E-commerce, deliveries

Modernizing warehouses and industrial spaces will also enable developers to capture the growing demand for e-commerce and logistics requirements. E-commerce adoption in the Philippines has been hastened primarily by the stringent lockdowns imposed by the government starting mid-March as most people, who were either forced to stay at home, eventually turned to online shops to procure their essentials.

JLL Philippines’ latest research showed that the logistics industry is poised to grow by 160,000 sqm annually in the next 10 years, driven mostly by e-commerce firms and third-party logistics requiring high-specification warehouses. As of end March, the country’s existing logistics stock stood at 1.7 million sqm, with about 424,000 sqm scheduled for completion through 2021.

Colliers added that as e-commerce and deliveries continue to thrive, warehouse lease rates may also grow by 4.8 percent annually from 2021 to 2022, faster than the 4.6 percent yearly growth that it projected for land leasehold.

Repurposed facilities

The hotel sector is one of the worst hit by the pandemic due to travel bans and restrictions imposed globally. But while occupancy rates have dwindled to record lows, hotel operators still have a number of options to optimize their spaces and services.

“Colliers believes that hotel operators should be more agile given the anemic demand brought about by the pandemic and the global economic crunch. In our opinion, some hotel operators should consider other leasing models and repurpose their facilities into co-living facilities and flexible workspaces. These schemes, however, should comply with the government-mandated physical distancing measures,” Colliers said in its latest report.

Some of the biggest hotel operators in the country have in fact started to pivot to co-living and flexible workspace, while opening up their dining outlets for deliveries of both prepared dishes and food kits, which would allow buyers to cook hotel food in the comfort of their homes.

REIT timing

The commencement of the REIT market in the country was said to be well-timed and a much-needed development, according to JLL Philippines. REIT refers to a company that owns and manages income-generating assets or real estate like apartments, offices, malls, warehouses, and hotels.

“We believe REITs are one of the country’s future bright spots and will play an important role in jumpstarting the economy from the adverse effects of the pandemic and will promote growth in the real estate sector.
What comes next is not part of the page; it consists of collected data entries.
Every row gives one point. Any point is a mix of the corners, with weights that add up to 1. It lies inside the corners' shape when no weight is negative. Say inside or outside, and name the corners with a negative weight.
In the rows, 128 means zero.

Corners:
(1): [127 104]
(2): [207 139]
(3): [ 76 161]
Points:
[ 92 150] => inside
[ 92 128] => outside (2)
[132 109] => inside
[183 133] => inside

Corners:
(1): [175  93 157  93]
(2): [ 56 177 182 193]
(3): [180  94 127 167]
(4): [107 139  86 152]
(5): [138 165 162 129]
Points:
[ 84 158 151 173] => inside
[170 117 133 135] => outside (2)
[172 109  97 167] => outside (1, 2)
[145 145 153 137] => inside

Corners:
(1): [143  81 179 120 131 159 134 126]
(2): [105 122 127 168  89 162 123 118]
(3): [173 138 191 156 122 135  72 117]
(4): [119 108 169 161  96  85 128 158]
(5): [192 131 160 136  90 115 139 138]
(6): [103 154  91 165 169 144 165 138]
(7): [134 159 220 131  92 148 159 184]
(8): [ 40 142  56  96 171  92  78   7]
(9): [ 95 125  61  72 157 103  18  69]
Points:
[137 141 141 143 133 125 137 136] => outside (2)
[ 95 143  99 138 129 110 121 113] => outside (1, 3)
[143 142 156 119 123 109  90 145] => outside (1, 2, 8)
[129 108 134 128 135 130 101 104] => outside (7)
[ 99 136 107 132 144 116 116  99] => inside
[184 134 187 173 100 172 159 158] => outside (4, 8, 9)
[115 121 150 107 159 149 107 103] => outside (2, 4, 5)
[154 123 183 126 101 139  97 151] => outside (6, 8)

Corners:
(1): [135 124 159 108 121 130 146 122 151 130 214]
(2): [131  92 130 110 126 166 146 123 154 199 146]
(3): [123 116 123 156 120 164 149 108 113 123 140]
(4): [124 105  62 115 112 134  92 120  92 142  91]
(5): [123  91 136 115 144 113 144 160 147 169 106]
(6): [153  99  96 136 110 128 102 148 126 126 102]
(7): [149 103 140  53 132 137 129 112  44 249 149]
(8): [155 104 105 113 147 132 134 120 151 159 138]
(9): [121 132 142 156 153 123  97 159 144 134 137]
(10): [134 164 139 119 149 132 110 179 128 115 165]
(11): [144  75  95  52 135 168  65 123 151 126  80]
(12): [141 235 149 175  95 116 143 141  63  93 135]
Points:
[137 138 130 125 115 136 123 132 112 130 149] => outside (5, 8)
[138 136 109 138 122 146 106 140 127 108 114] => outside (1, 5, 7)
[131 111 126 131 134 139 124 130 129 154 159] => outside (5, 11, 12)
[133  83 115  95 142 141 102 144 115 183 110] => outside (1, 8, 12)
[136 128 127 117 130 130 121 140 117 138 142] => outside (2)
[132 124 121 120 139 135 122 144 123 152 117] => outside (1, 6)
[140 136 124 120 121 136 130 130 111 140 132] => outside (9)

Corners:
(1): [122 114 121 165  99 148 113  68 110 183 133 123 141  98]
(2): [106 122 116 115 123 130 187 161 161  76 158 103 138 110]
(3): [157 139 123 151  89 125 138  72 123 137 138 208 160 152]
(4): [120 128 151 113 119 184 120  58 162 126 123 143 110 143]
(5): [179 115 144 175 119 129  95 114 111 123 135  66 103 153]
(6): [211 145 163 204 150 165  95 144  97  63 109 136 152  34]
(7): [179  95 107 178 143 156 117 183 104 105 189  70 110 122]
(8): [131  99 144 142  80 134 144 113  78 153 101 196 111 118]
(9): [ 74 138  80 128 166  40 172 120 169 126 249 100 116 121]
(10): [164 119 151  57 130 123 165 124 123 198 143 172 142 126]
(11): [130  75 115 165 169 194 146 165 160  64 108  36 128 165]
(12): [ 64  63 145 113 112 150 191  99 105 131 154 135 170 134]
(13): [178 186 105 142 105  63  56  83 125 111 151 158 137 121]
(14): [133 193 157 110 143 165 133  91 130 177 119 195 118 133]
(15): [138  97  87 162 160 173 187 123 103 122 196  61 133  90]
Points:
[122 116 111 131 125 105 151 123 109 142 185 115 129 114] => outside (3, 4, 6, 11)
[147 127 135 142 121 149 130 112 120 127 130 133 135 118] => outside (9)
[135 125 124 139 118 134 143 104 133 127 148 143 137 130] => inside
[145 132 133 160 116 131 112  93 119 133 137 145 131 132] => outside (2, 10, 15)
[135 128 121 141 123 125 134 109 123 129 149 138 130 124] => inside
[139 124 109 163 122 133 131 121 128 121 149 109 122 137] => outside (4, 6, 10, 12)
[123 115 125 124 123 127 148 110 123 144 164 122 125 125] => outside (3, 6, 11)
[136 130 124 137 126 124 136 110 126 132 160 130 128 119] => outside (11)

This will provide a cheap funding source for developers, raising fresh capital for finance future projects, which in turn will ramp up construction activities and employment,” said Janlo de los Reyes, JLL Philippines head of research and consultancy.

So while the short-term prospects for Philippine REITs may be weighed down by weaker than expected economic and real estate performance, JLL said the medium- to long-term outlook suggests a huge potential to transform the real estate landscape.

Mixed use communities

Never has the concept of townships, estates or integrated communities been as important as they are today as the recent pandemic highlighted the need for accessibility and proximity to essential shops, key institutions and other establishments. The rising demand for this concept is by all means a low hanging fruit for developers who have been creating such projects even prior to the COVID-19 outbreak.

“Colliers recommends that developers highlight projects that are within integrated communities. In our opinion, the pandemic has further emphasized the need to be in an integrated community where unit owners can easily access essential goods and services. We encourage developers to highlight the integrated features of their residential projects as this is likely to be among the major considerations of unit owners post-lockdown and COVID-19 pandemic. Developers should continue to highlight the sanitation and property management procedures implemented within their projects,” Colliers explained.